Source: Based on figures 1 and 2 from Firesmith, Donald; “System Resilience: What Exactly Is It?” SEI Blog, 25 November 2019, http://insights.sei.cmu.edu/sei_blog/2019/11/system-resilience-what-exactly-is-it.html.
Accessed: 25 December 2020. © 2020 Carnegie Mellon University, with special permission from its Software Engineering Institute; however, this publication has not been reviewed nor is it endorsed by Carnegie Mellon
University or its Software Engineering Institute.
In particular, data resilience can be considered from at least two perspectives: a data operating model perspective and a data capabilities perspective.
Data Operating Model Perspective
Vendor-specific definitions of data resilience are
insufficient because technology is just one element
in an enterprise’s ability to fulfill its purpose with the
necessary continuity. Although availability, capacity,
interoperability, performance, reliability, robustness,
safety, security and usability may depend on
technology, there are other dimensions of the data
operating model, such as people, process,
governance and numerous other lesser-known
attributes, such as intellectual capital, that must be
considered. To be resilient, “a system must
incorporate controls that detect adverse events and conditions, respond appropriately to these
disturbances, and rapidly recover afterward,”9
all of which requires much more than the use
of technology.
True data resilience involves people.
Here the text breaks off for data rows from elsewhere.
A =
-13	76	30	-31	-6	24	15	21	4	17	-46
-9	78	38	-31	-4	30	8	29	9	11	-57
Counting starts at 0.
What is the entry directly above 29? 21
What is the entry just right of -9? 78
The bottom-right entry is -57
The entry just right of -4: 30
What is the entry at row 0, column 1? 76
What is the entry at row 0, column 0? -13
The entry directly above the smallest entry -> -46
What is the entry in row 0 and column 2? 30

X =
[[63 52 38 47 53 55 52 31 52 59 63 58]
 [45 25 61 54 27 43 40 48 59 34 43 47]
 [55 85 54 51 72 63 60 55 57 71 59 62]]
Rows and columns are numbered from 0.
What is the entry in the top-left corner? 63
What is the bottom-left entry? 55
The entry at row 0, column 1: 52
The entry in the bottom-right corner -> 62
The entry at row 0, column 2 is 38
What is the entry at row 2, column 2? 54
What is the entry in row 1 and column 0? 45
The entry in the top-right corner is 58
What is the entry in row 1 and column 1? 25
The bottom entry of the column that holds the largest entry: 85

data =
[[ 21 -11 -59 -17 -19   0  -3  11  -6 -47   8  62]
 [ 19  22 -37 -11   0 -21  29  35  22  19  29   0]
 [-43  33   0   1   3   9  -8   0  -5   0  44 -27]
 [ 11  17   0  -6   0   0   0 -12   0 -47 -73  -6]
 [ -9   0   0 -20 -31  29   0 -31 -10  45 -27  11]
 [-23   0   0   9 -18   2   1 -28   0 -55  -7   5]
 [  0  22  35   0 -17  -1 -16   0   0 -53 -31  -5]
 [ -7  20  -3 -38 -16  38   8 -13   8  75  10   0]]
Give the entry directly above -73.
Answer: 44
The last entry in the row that holds the largest entry is 0
Give the smallest entry in the last column.
Answer: -27
Give the entry just left of the largest entry.
Answer: 8
The first entry in the row that holds the smallest entry -> 11
Give the 3rd entry on the main diagonal.
Answer: 0
The bottom entry of the column that holds the smallest entry: 10
The largest entry in the first column -> 21
The second entry in reading order -> -11
The entry directly above the largest entry is -53
The fifth-last entry, reading row by row: -13
The fifth entry, reading row by row is -19
Give the entry in the bottom-left corner.
Answer: -7
The first entry on the diagonal from the top-right corner is 62
Give the entry directly below the smallest entry.
Answer: -27
Give the fourth entry in reading order.
Answer: -17
The entry just right of -73 is -6
The third entry on the diagonal from the top-right corner -> 0
Give the third largest entry.
Answer: 45
Give the top entry of the column that holds the smallest entry.
Answer: 8
Give the entry directly below 3.
Answer: 0
Give the maximum.
Answer: 75
The 3rd entry, reading row by row -> -59
Give the top entry of the column that holds the largest entry.
Answer: -47
The entry directly below -8 is 0

[[ 0.9  0.1 -0.3  0.7 -0.3 -0.1 -0.1]
 [-2.0 -0.3  0.7 -1.0  0.1 -0.8 -0.1]
 [ 2.1 -0.5 -0.3 -0.1 -0.7  0.0 -0.3]
 [ 2.4  0.0 -0.8 -1.0  0.3  0.3 -0.4]
 [ 0.0 -0.7 -0.6  0.0 -0.2 -0.8 -0.1]]
The entry in the top-right corner?
A: -0.1
The bottom entry of the column that holds the smallest entry: 0.0
The entry directly below the smallest entry?
A: 2.1
The entry directly below the centre entry is -1.0
The first entry in the row that holds the smallest entry -> -2.0
The entry directly above the centre entry?
A: -1.0
The fourth-last entry, reading row by row is 0.0
The entry just left of -0.6?
A: -0.7
The second entry on the main diagonal?
A: -0.3
The last entry, reading row by row is -0.1
The 1st entry, reading row by row is 0.9
The centre entry?
A: -0.1
The last entry in the row that holds the smallest entry: -0.1
The entry just right of the centre entry is -0.7
The second entry on the diagonal from the top-right corner: -0.8
The maximum: 2.4
The second-last entry, reading row by row?
A: -0.8
The fifth entry, reading row by row?
A: -0.3
The smallest entry in the last column is -0.4
The second entry in reading order -> 0.1

Read these off the table that follows.
1) Report the entry just left of the largest entry.
2) Report the entry just left of the centre entry.
3) Report the centre entry.
4) Report the entry just right of the centre entry.
[[-0.046, -0.036, -0.076, 0.007, 0.003, 0.018, -0.004, -0.032, -0.026, 0.000, 0.038, 0.025, 0.008, -0.052, -0.024], [-0.021, -0.058, -0.035, -0.034, -0.009, -0.021, -0.049, -0.038, -0.023, -0.019, -0.044, -0.025, -0.016, -0.050, -0.033], [-0.067, -0.051, 0.007, -0.024, -0.032, -0.072, -0.032, -0.038, -0.058, -0.070, -0.092, -0.155, -0.045, -0.018, -0.005], [-0.052, -0.021, -0.091, -0.010, -0.011, -0.056, -0.011, -0.052, 0.038, -0.140, -0.028, -0.029, -0.038, -0.075, -0.012], [-0.030, -0.091, -0.026, -0.025, -0.018, -0.110, -0.037, -0.044, 0.008, -0.131, -0.020, -0.044, -0.073, -0.057, -0.022], [0.133, 0.043, -0.082, -0.183, -0.131, 0.151, -0.155, -0.016, -0.069, 0.234, -0.170, 0.144, 0.095, -0.008, -0.101], [-0.032, -0.043, -0.046, -0.018, -0.058, -0.025, -0.042, -0.029, -0.043, -0.031, -0.038, -0.034, -0.031, -0.024, -0.028]]
1) -0.069
2) -0.011
3) -0.052
4) 0.038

Just as a desired outcome may not be possible because the necessary data are not available, a desired outcome may be unobtainable because only particular individuals have certain data-specific knowledge that is not available when needed.
True data resilience also involves processes. For example, what happens if there is no defined process to enact technology-based risk control when it is needed? Someone needs to put the risk control plan into action, but with no predefined procedure, that will be done at this person’s discretion, with an unpredictable outcome and in an unpredictable time frame.
True data resilience involves governance as well. Even if a well-defined process exists, what happens if there is no clarity about who owns the process and who is responsible for executing it? If something goes wrong in the data factory, nobody may know who needs to take what action to address the calamity. Clear governance is an imperative.
Note that people are involved in two components of effective data resilience: for the availability of knowledge and for process ownership and execution. Both elements are necessary to ensure an appropriately structured and rapidly and correctly executed response to adversity.
If they are not managed properly, people, process and governance with a technology outage can be as problematic as any other vulnerability. Not recognizing and responding to this situation might mean there is no quick recovery from adversity. Instead, there will be risk with no clear response, with no ownership of that response, followed by chaotic and unpredictable actions and a time frame that does not reflect a resilient system.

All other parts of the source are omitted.